Genre: Mystery Age Range: Adult Star Rating: 4 stars Series: Standalone
Synopsis:

Snow is falling in the exclusive alpine ski resort of Saint Antoine, as the shareholders and directors of Snoop, the hottest new music app, gather for a make or break corporate retreat to decide the future of the company. At stake is a billion-dollar dot com buyout that could make them all millionaires, or leave some of them out in the cold.
The clock is ticking on the offer, and with the group irrevocably split, tensions are running high. When an avalanche cuts the chalet off from help, and one board member goes missing in the snow, the group is forced to ask – would someone resort to murder, to get what they want?
Synopsis taken from Goodreads. Add to your shelves here.
Review:
The December pick for my book club, this book is a twisty mystery in a snow-bound chalet as the head-honchos of a tech start-up begin dying one by one.
I really enjoyed this book – gobbled it down between lectures. I don’t usually read adult thrillers (too nervous that they’ll be too dark and feature graphic assault), but I do read a lot of YA, so ONE BY ONE is my first foray into adult – and it was a good choice.
The lock-in feel (knowing the murderer was there) made the tension ratchet up as the bodies piled up. However, there is an added, very subtle tension increaser from the dropping temperatures and lowering supplies. Phones lose charge (and signal is rough anyway), and then there’s no heating and it’s sub-zero out there. It added another pressure to them needing to get rescued as they were going to freeze to death otherwise.
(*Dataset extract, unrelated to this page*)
The same turns and mirrors carry the whole set onto itself, and each row onto the other rows of its family. Which rows share a family with each named row? Give them in list order.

I didn’t guess who the murderer was. I didn’t actually manage to guess at all, as I just could not work it out because the who the murderer was felt like a really clever narrative trick. Maybe I should have got it (maybe it wasn’t a good trick for those used to the genre) but I didn’t so the build up to the reveal was great as there was evidence that I was trying to fit to other characters, trying to work out how it might point to one of them, never suspecting the real murderer.
When the reveal came, therefore, it was a real surprise (in a good way.) It was so chilling watching the realisation play out (and experience it myself.) It also flipped my perspective on some earlier scene. Unlike what I have in my mind as the “traditional mystery set up,” there was a lot that came after the reveal. The reveal serves as a catapult into a tense climax that used the surroundings to great effect.
(I really really want to talk more about the mystery, but that would give way too much away, so I guess it’s good I get to talk about it in a book club!)
In all, it was a great introduction to adult mysteries!